Low accumulation of Na+ and high concentration of K+ was found in the shoot of cotton subjected to soil salinity than in salinized solution (Eaton and Bernardin, 1964). Na+ exclusion was associated with salt tolerance in four Indian cotton varieties (Janardhan et al., 1976). The salt tolerant variety of G. barbadenes (Giza-45) showed less Na+ and more K+ in its leaves compared with the sensitive variety, dandara (Rathert, 1982). A positive correlation (r = 0.762) between dry matter yield and shoot K+/Na+ ratio has been reported in 14 cotton commercial varieties (Nawaz et al., 1986). Abdullah and Ahmad (1986) calculated high K+/Na+ ratio and low Cl¯ in cotton seeds subjected to salinity which showed low retranslocation of Na+ and Cl¯ in phloem. Reduced K+ uptake at all external K+ concentrations in saline medium have been reported by Silberbush and Ben-Asher (1987). Reboucas et al. (1989) subjected seedlings of three cotton cultivars to -0.05 or -0.85 MPa (values adjusted by addition of NaCl). Chemical composition of leaves were analyzed 34 and 42 days after sowing. The apparent degree of salt tolerance changed during growth. The cultivar Br-1 made the most vigorous early growth but after 42 days total dry matter was reduced by 43, 54 and 57 % in cultivars, Taxes, Deltapline and BR-1 respectively, compared with growth in non-saline nutrient solution. Relative growth rate (RGR) for BR-1 and DPL varieties decreased after 34-42 days of sowing. N, P and K contents in roots and shoots were similar in control and saline solutions. The most sensitive cultivar Br-1 showed significantly higher Na+ accumulation with shoot N concentration over 500 % higher than that in plants grown in normal nutrient solutions. In another study, no clear correlation between ion accumulation and relative salt tolerance of four upland varieties of cotton could be ascertained (Jafri and Ahmad, 1994). Qadir and Shams (1997) reported a lower Na : K ratio and lower concentration of Cl¯ in the leaves of NIAB-78 (the most salt tolerant variety), followed by MNH-93. Higher accumulation of Na+ than K+, in the seedlings of salt tolerant cultivars of cotton was observed (Leidi and Saiz, 1997). The other studies conducted on the relative salt tolerance of crops, cotton, maize, soybean and wheat showed that salt tolerance was associated with high Na+ accumulation (Chen and Zhao, 1996). Total K+ content and Ca2+ concentrations decreased with an increase in salinity level in the rooting medium.

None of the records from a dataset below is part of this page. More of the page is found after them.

Every row gives one point. Each copy is the shape, with its points in the same order, turned, moved and blurred by noise. Say if it was mirrored as well.
In the rows, 128 means zero.

Shape (6 x 3):
[[106 145  86]
 [116  94 106]
 [142 124 126]
 [128 192 121]
 [201 156 116]
 [123  84 190]]
Copy 1, 6 rows:
[[121 113  80]
 [170 103 120]
 [131 133 140]
 [ 82 162  92]
 [ 75 125 176]
 [196 175 164]]
Copy 1 is: mirrored
Copy 2:
[[134  82 155]
 [117 112 102]
 [141 133 124]
 [143 117 194]
 [210 133 153]
 [104 191 100]]
Copy 2 is: mirrored
Copy 3 (6 x 3):
[[134 117  73]
 [119  73 109]
 [140  98 118]
 [165 162  97]
 [218 103 107]
 [110  88 180]]
Copy 3 is: only turned

Shape, 10 rows:
[[ 58  69 125 165]
 [ 95  82 104 118]
 [ 87  76 107 171]
 [140 103 150 137]
 [151 169 113 143]
 [150 100 184 143]
 [154 177 155 172]
 [142 110 169 174]
 [164 161 151 128]
 [ 86 114 191 128]]
Copy 1 (10 x 4):
[[180  62 184  73]
 [152  72 127  82]
 [193  81 163  85]
 [144  90 144 148]
 [131 162 130 136]
 [138  77 161 177]
 [134 165 169 167]
 [162 101 176 167]
 [111 138 136 167]
 [107  68 196 128]]
Copy 1 is: mirrored
Copy 2 (10 x 4):
[[ 58 117 137  65]
 [108 135  95  70]
 [ 61 125 110  89]
 [129 100 106 128]
 [135 163 104 165]
 [134  68 119 137]
 [133 136 132 194]
 [106  86 126 153]
 [166 130 113 168]
 [138  92 167  98]]
Copy 2 is: only turned

Shape (11 x 8):
[[196 171 131 125 140 144 160  62]
 [122 146 113 165 104 156 123  87]
 [182 156 166 136 104 163 107  96]
 [177 185 166 138 107  84 123 111]
 [158  86  91 127 136 147 107 175]
 [135 106 108  91  87  84 135 186]
 [194 127 122 181 139 148 125  95]
 [124 161  84  99  85 130 106 198]
 [127 141  95 108 120 117  73 127]
 [143 172 216 158 198 135 121 177]
 [128  90 117  59 100 103 130 188]]
Copy 1 (11 x 8):
[[149 216 162 122  88 122  95  84]
 [104 167 102 140  79 138  80 122]
 [142 197 125 143 140 146  62  91]
 [160 164 149 191 127 133 104  55]
 [183  93 104 106 136 129  98 154]
 [169  49 127 122 121 144 124  76]
 [163 183 145 155 100 115  69 147]
 [178  77  58 119 116 155 115  73]
 [133 116  85 123 132  92 106  87]
 [150 183 128 192 194 178 171 137]
 [159  48 131  99 149 156 117  79]]
Copy 1 is: mirrored
Copy 2:
[[147  67  73 160 182 156 111  89]
 [104 138 105 158 132 164 148  99]
 [157  80 127 154 129 172 148  88]
 [161 110 150 173 154 110  98  80]
 [155 120  99 104 109 115 176 174]
 [133 109 125 125  75  58 121 160]
 [156 108  93 164 176 151 178 113]
 [162 152 116 127  51 118 101 157]
 [140 149 111  92 104 125 141 102]
 [172 113 206 128 202 165 107 174]
 [129  86 128  89  66  67 116 168]]
Copy 2 is: mirrored

Shape (17 x 11):
[[209 149 117 165 130 154 124 157  71 116 102]
 [111 158 147 124  74 149  98 124 170 149 182]
 [129 107 157 127 170 120 111 178  66  82 144]
 [150 186 192 134  80  72 158 133 191 133 174]
 [114 126 103  74 106  92  93 142 102  97 109]
 [ 99 127 127 174  88 130 175 109 183 102 141]
 [184 206 171 179  94 140 157 135  66 107  99]
 [101 112 146  93 140 131  93 183  86 126  76]
 [133 134 165 142  77 100 140  96 144 162 159]
 [ 99 179 135 133 106  97 133  68 147 127 186]
 [196 114  94 115 182 147 156 198  42 130  83]
 [127  57 132 175  86 104 113 140 127 102 130]
 [182 134 116 150 162 158 105 179 104  79  92]
 [116 107 144 138 104 112 105 116 134 132 170]
 [ 97 108 111 133 197 101  68 182  83 147  73]
 [162 111 148  99 176 119  84 119 109 112  78]
 [131 175 220 121  81 146 182  81 151 138 168]]
Copy 1 (17 x 11):
[[187 138 141 181 152 110 130 163 108 180 143]
 [130 101  84 118  93 124 130  65 195 115 157]
 [122 133 208 129 121 131  85 153 111 140 178]
 [109 105 129 119 125  99 226  81 191  89 186]
 [103 103 153 117  66 121 128 151 115 125 102]
 [ 94 143 118 171 150 118 139  64 161  75 122]
 [195 164 173 194 139 114 178 158 180 156 141]
 [110  85 181 107 117 151  86 177 141 155 108]
 [104 125 134 122 117  97 174  57 177 148 138]
 [ 99 185 113 115  83 117 167  66 174 109 151]
 [145 116 171 166 161 168 121 195  56 204 141]
 [ 95 106 168 160 142  63  98  83 125 127 116]
 [178 121 144 152 162 121  92 182  94 131 143]
 [104 124 133 115 110  96 116  73 152 137 146]
 [ 76 126 147  88 142 120  62 208 123 176 124]
 [151 132 166  66 143 115 113 155 101 148 109]
 [150 142 158 123 131 155 203  40 215 114 154]]
Copy 1 is: only turned
Copy 2:
[[170 154 104 185 157 198 141 147 173 122 126]
 [106 102 152 131 100 155  92  70  90 158 154]
 [123 129 107 148 153 112 123 207 134 123 135]
 [118 153 160  82 141 146 112  64 133 177 229]
 [150 141 129 128 100 120 182 157  80 147 117]
 [ 83 108  79  66 112 174 132  79 133 146 153]
 [172 164  94 184 122 158 134 102 218 139 176]
 [128 115 162 144  90 128 171 198 142 130 108]
 [148  97 142  95 138 137 119  61 132 159 159]
 [109 137 112 108 134  99 111  41 106 169 140]
 [174 159 113 166 168 193 157 224 175 159  75]
 [141  63  95  97 140 163 160 137 110  94 158]
 [123 170 110 167 143 194 142 185 145  94 123]
 [124  86 126 110 139 131 117 106  96 134 141]
 [ 91 108 167 165 159 123 198 198 137 114  78]
 [152 164 166 124 140 131 149 161 138  82  89]
 [143 136 137  81  99 125  54  56 178 165 174]]
Copy 2 is: mirrored

Shape (17 x 12):
[[149  97  66 100 144 121 134 147 135 132 108 116]
 [141  66 171 223 108 127 139 119 115 158 123 129]
 [130 119 123  95 169 128 169 161 151 119  66 137]
 [141 189 108  78 132  75 162 184 158 100 122 133]
 [141  97 205 150  97  94 192  96 124 148  87 146]
 [136 127 117 100 118 128 175 146 207 138 126 118]
 [175 168 121 113 148  91 134 136 174 161  92 138]
 [158 161 120 108 107 104 170 190 189 159  60  94]
 [134 163 103 107 135 149 123 129 174 123  95 157]
 [146  70 189 228 117 129 156 137 110 124 133 148]
 [155 104 169 181  83 114 173 117  76 176 112 140]
 [122  90 207 146 195 107 106 109  93 155 145  82]
 [ 86  97 192 102 121 100  76 128  92 171 169 112]
 [149 105 221 134 158 178 133 141  72 175 148  99]
 [119  89 198 128 129 150  47 154  88 137 105  86]
 [194 119 131  82 119 102 133 128 163  99 124 122]
 [138 168 104 133 107 115 179 108 157 104  94  91]]
Copy 1 (17 x 12):
[[121  98  90  98 137  98 117  80  79 130 133 100]
 [176 131 171 211 133 110 130 124 107  80  77 106]
 [ 85  96 122  87 158 103 150  93 103  96 123 151]
 [136  94 139  49 128 104 159 116  95 151 185 177]
 [136 129 197 160 129 135 190  93 107 105  73 145]
 [113  83  99 122 122 128 181  99 132 140 162 139]
 [126  87 150 104 111 149 115  75 112 122 168 163]
 [102  34 149  95  97 123 167 120  85 104 165 146]
 [111 123 102  86 111 139 122 109 144 112 146 151]
 [188 138 172 205 163 100 153 138 118  68  81 134]
 [168 140 181 172 127 151 155 126  52 101  81 127]
 [115 138 223 169 205 108 102 109 120 121 123  73]
 [126 129 200 134 170 125 105 156 129 199  88  76]
 [128 125 191 159 228 177 124 158 103  94 106  81]
 [126 104 200 109 168 117  74 162 138 101  72  57]
 [167  90 136  77 139 127 158  69 135 127 139 118]
 [121 135 137 101  86 109 187  96 101  94 173 117]]
Copy 1 is: mirrored
Copy 2 (17 x 12):
[[102 120  99 159 116  94  82 126 116 144 137 151]
 [121  84 182 124 106 115 161 126 232 147 112 148]
 [ 94 171 142 159 144  95  85 109 133  93  96 155]
 [167 208 109 160  99  72  92 108 102  91 148 116]
 [123 143 208 110 131  71 169  53 193 114 101 149]
 [111 206 118 164 106  93 103  78 168 144 133 134]
 [163 179 117 121 153  78  95 104 141 147 121 149]
 [159 214 140 146  90  67  82 101 125 151  79 167]
 [117 176  80 116 139 113 107 118 129 130 110 126]
 [139  95 191 144 114 123 167 130 244  98 108 146]
 [146 100 185 124 108  83 200  92 180 142 108 164]
 [136 108 232 128 173 156 125 137 151 143 156 115]
 [ 96 127 217  73 109 140 149 140 114 138 193 112]
 [131 110 209 133 133 209 166 108 136 126 137 172]
 [123 103 202  73 110 185  96 149 134 129 111 116]
 [152 136 122 141 116 102  76  56 138 119 156 117]
 [142 172 113 183 112  80 134  89 139 139  86  85]]
Copy 2 is: mirrored
Copy 3 (17 x 12):
[[181 133 153 114 143  99 177 120 121 101 100 106]
 [109  91 143 213 131 125 132  85 192 165 117  67]
 [148 107 144 109 108  95 191 129 104 157  74 146]
 [144 108 100  93 138  86 135 141  27 131 110 123]
 [ 96 116 145 153  64 118 115  62 140 197 104  88]
 [154  96  97  73 145  90 150  93 128 153 116 124]
 [189 117 129 120 140 130 115 110  86 169 107 137]
 [196  96  77  95 118  99 134 129  99 175  63 104]
 [162 132  91 122 140 133 168 108 104 131 117 168]
 [ 80  59 145 219 123 120 150  83 167 159 121  78]
 [116 121 141 193  85 136 138  90 140 178 130  37]
 [ 78 115 215 151 147 163 110 161 172 157 101 101]
 [ 81 151 162 136 117 125  86 188 176 122 158 100]
 [ 92  79 178 141  98 195 155 171 176 170 139  79]
 [105 110 147 167  96 165 116 199 194  95  90 113]
 [156  89 146  96 121 126 116  82  98  93 114 126]
 [129 136  94 104 149 134 153  74  88 142  68  90]]
Copy 3 is: mirrored
Copy 4:
[[167 107 117  67 149 128  91 132  95  90  86 142]
 [175  84  73 186 111 193 120 133 110  78 159  99]
 [147 112 135 126 199 142 113 110  93 106  53 157]
 [136 181 198 109 144 120 144 152  85  93  60 154]
 [180  66 151 185 144 191 169 113  92 108 135  99]
 [138 137 153  87 178 190 146 127 116  81  95 141]
 [172 177 168 114 149 172 107 101  73 115  96 120]
 [165 158 163 119 161 192 132 122 110  62  23  99]
 [144 153 136  98 145 157 117  90 110 132  81 170]
 [161  83  65 216 131 175 142 135  99  68 172 128]
 [183  84  90 181 107 187 159 148  75 114 121  90]
 [149 112 108 179 179 104  83 138 135 132 168  61]
 [173 109 136 146 127 131  98 203 176 161 158 107]
 [174 122  50 178 183 135 145 162 147 155 139  77]
 [195 110  90 176 135 115  78 148 198 133 107  99]
 [208 146 160  90 160 119 145 109 114  80 121 139]
 [115 121 151 101 118 146 163  83  96  78  80 116]]
Copy 4 is: mirrored

Shape, 18 rows:
[[ 65 151 141 140 142  85 136 113 123 163  42 165]
 [ 45 160 125 166 123 107 119 104 130  93  88 176]
 [151 185 152 156 205 177  97 130 121  92 142 157]
 [ 73 150 118 133 134 101 136  52 183 142  69 122]
 [128 139  78  75 147 174 140 132  71 125 143 169]
 [ 89 144 134  45 143  66 142 146  66 107 130 124]
 [110 105 162  47 150 144 169 137  95 117 148 133]
 [156 130 153 215 114 200 165  98 120 128 132 106]
 [114 144 141  89 173 151 147 106 104 144 120 100]
 [ 69 102 107  32 185  93 145 156  88 149 145 130]
 [ 69 122 115 138  89 123  84  67 127 188 139 127]
 [ 89 110 109 169 161  95 132  71 173 119  73 140]
 [ 86 116 142 113 102 126 112  71 156 133  65 144]
 [156 142 146 142 114 166 107 196 116 112 125 103]
 [ 33 170 100  54 132 148 128 168  96 113 126 152]
 [175 180 129 149 117 172 145 197  66  80 137  86]
 [124 174 131 152 142 133 141 132 164 139 147 156]
 [146 172 122 133 108 121 113 129 128 144 144 151]]
Copy 1:
[[126 193  83 134 157  95 138 159 165 154  90 160]
 [100 193 111 126 128 113 127 147 133  98  94 185]
 [104 145 124 111 158 182 189 168 112  89 190 108]
 [ 87 176  91 136 121  78 109  96 195 120 111 132]
 [151 130  93  37 117 129 200 121  78 141 122 100]
 [219 159 138  52 116 114 123 159 130 144  97  94]
 [175 140 167  32 137 119 175 140 144 174 135 108]
 [ 58 141 158 174 130 163 169  98  88 192 159 116]
 [125 159 129  72 144 123 151 131 137 172 143  78]
 [200 137 118   9 164  76 122 147 127 155 119 108]
 [ 97 156  68  90 111 150  82  84 137 176 122 176]
 [ 96 166 117 147 174  84 127  88 157 108 117 145]
 [ 98 158 109 113 131 125 148  91 192 146  78 154]
 [114  69 139 123 126 175 147 181 104 159 119 104]
 [127 155  98  17 106  97 142 195 109 131  81 132]
 [123  94 152 134  95 179 173 181  53 152 119  63]
 [114 134 103 124 109 118 149 150 122 127 182 155]
 [141 122  96 132  92 141 147 130 120 145 143 139]]
Copy 1 is: only turned
Copy 2 (18 x 12):
[[ 80 140 199 113 140 186 152 152 102 132 112 144]
 [ 70 131 193 192 142 150 127 142 105 129  85 156]
 [183  95 162 160  96 119  40 151 133 117 123 182]
 [ 77  79 208 145 164 175 157 148 175 155 111 139]
 [110  98 101 114 123 126  81  61 129  80 128 185]
 [127 143 189 116 183 103 145  57 105  62 156 153]
 [133 110 137 137 152 139 123  81 141  45 199 146]
 [172  36 121 190  59 181 138 143 141 101  93 118]
 [144  63 164 115 150 151 118 108 134  92 160 152]
 [115 134 128  95 219 122 124  77 110  84 184 150]
 [ 97  71 146 172 140 168 179  80 109 192 141 157]
 [100 113 178 159 169 188 125 150 168 159  86 114]
 [ 66 104 194 158 123 182 141 109 157 146 143 122]
 [157  96 138 142  64  83 112 116 108 106 136  93]
 [ 52 104 150 132 161  83 108  98  79  80 159 177]
 [189  71 143 134  61  66 108 101  97  50  94 115]
 [139 104 139 154 111 118 140 163 151 131 118 176]
 [142 110 150 141  92 106 150 106 140 141 119 170]]
Copy 2 is: mirrored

There is a competition for uptake between chloride and nitrate in cotton (Kafkafi et al., 1982.). High salinity (-1.2 MPa) reduced 15N uptake in cotton, whereas low salinity (-0.4 MPa and -0.8 MPa) did not have a significant effect on the absorption of 15N (Pessarakli and Tucker, 1985a). In another study, Brugnoli and Björkman (1992) found a decrease in N content (leaf area or dry weight bases) with increasing salinity. Increase in soil salinity decreased N, P and K uptake in cotton in some pot experiments (Subbaiah et al., 1995).
Inverse relationship between Ca2+ and Na+ in cotton plant subjected to 100 mol m-3 NaCl and reduction in the Na+ and K+ concentrations with increasing concentrations of CaCl2 has been obtained (Joham and Calahan, 1978). The Na:Ca ratio of 3:1 was found to have an ameliorating effect but 1:1 or 1:3 ratios had no ameliorating effect on the shoot growth of cotton cultivars, D-9, MNH-93, NIAB-78 and Ravi (Khan et al., 1998).

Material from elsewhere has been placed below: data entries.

Every row gives one point. Each copy is the shape, with its points in the same order, turned, moved and blurred by noise. Some copies are also mirrored. Which?
In the rows, 128 means zero.

Shape (8 x 3):
[[115 140 109]
 [118 113 116]
 [163 195  96]
 [101 140 155]
 [157 154 148]
 [119 149 103]
 [112  82 157]
 [166 113 124]]
Copy 1 (8 x 3):
[[118 147 142]
 [ 92 135 130]
 [183 169 106]
 [126 101 150]
 [147 114  95]
 [121 152 136]
 [ 69  90 125]
 [110 131  83]]
Copy 1 is: only turned
Copy 2:
[[131 141 113]
 [116 141 136]
 [158  86  72]
 [163 152 150]
 [158  95 136]
 [134 137 105]
 [119 151 187]
 [112  94 143]]
Copy 2 is: only turned
Copy 3:
[[121 156 123]
 [111 138 139]
 [186 180 104]
 [107 126  92]
 [160 118 102]
 [129 166 121]
 [ 85  97 134]
 [150 121 150]]
Copy 3 is: mirrored
Copy 4 (8 x 3):
[[157 141 128]
 [140 121 115]
 [203 133 187]
 [116 163 137]
 [136 126 178]
 [168 140 133]
 [ 89 121 111]
 [138  89 149]]
Copy 4 is: only turned

Shape, 8 rows:
[[142 114 127 150]
 [131 124 192 136]
 [127 132  86 150]
 [136  96 108 137]
 [105 131  76 133]
 [109 100 173 143]
 [158 106 156 102]
 [137 126  67 146]]
Copy 1 (8 x 4):
[[105 107 124 133]
 [160  85 110 157]
 [ 84 147 119 113]
 [ 98 108 138 108]
 [ 98 158 118  90]
 [148  77 101 122]
 [144  94 163 140]
 [ 70 151 132 108]]
Copy 1 is: mirrored
Copy 2:
[[146 110 116 114]
 [122 134  95 169]
 [140 108 149  84]
 [171 109 140 112]
 [136 108 180  91]
 [132 107 121 175]
 [169 159 119 149]
 [154 111 157  67]]
Copy 2 is: only turned
Copy 3:
[[132  96 115 144]
 [194 125 119 156]
 [ 97  94 141 134]
 [110 111 104 138]
 [ 83 117 154 123]
 [166 138 118 171]
 [166 118  90 106]
 [ 78  87 137 130]]
Copy 3 is: mirrored

Shape, 10 rows:
[[139 126 147 177 148 133]
 [124  95 162 135 101 113]
 [134 159  99 113 113 114]
 [124 186 136 124 142 125]
 [123 178 112 151  97 119]
 [154 148 161 120 109 156]
 [143  61 149 175 158 164]
 [103 116 152 123 109 161]
 [147  83 149 155 115 150]
 [118 200  98 144 100 117]]
Copy 1, 10 rows:
[[151 121 145 147 175 115]
 [136  96 119  87 162 124]
 [105 129 156 127  95 131]
 [111 172 123 131 117 111]
 [ 86 145 161 131 135 127]
 [139 150 137 113 146 164]
 [193  80 126 156 183 137]
 [126 109  97 118 152 160]
 [162  94 143 126 174 154]
 [ 71 158 165 137 114 120]]
Copy 1 is: only turned
Copy 2 (10 x 6):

Decrease in translocation of P32 from root to shoot and re-circulation from cotyledons to young leaves of Acala SJ-2 in a saline medium of 150 mol m-3 NaCl was found (Martinez and Läuchli, 1991). The older leaves had high P than the young leaves in salt treated plants of cotton. High NaCl reduced 32P uptake in mature root zone but increased uptake at the root tip (Martinez and Läuchli, 1994). The degree of inhibition of P32 incorporation into organic phosphorus compounds, in saline medium, depended upon varietal behaviour (Nazirov et al., 1981). Salinity induced considerable increase in leaf phosphorylase in cotton (Rathert, 1982).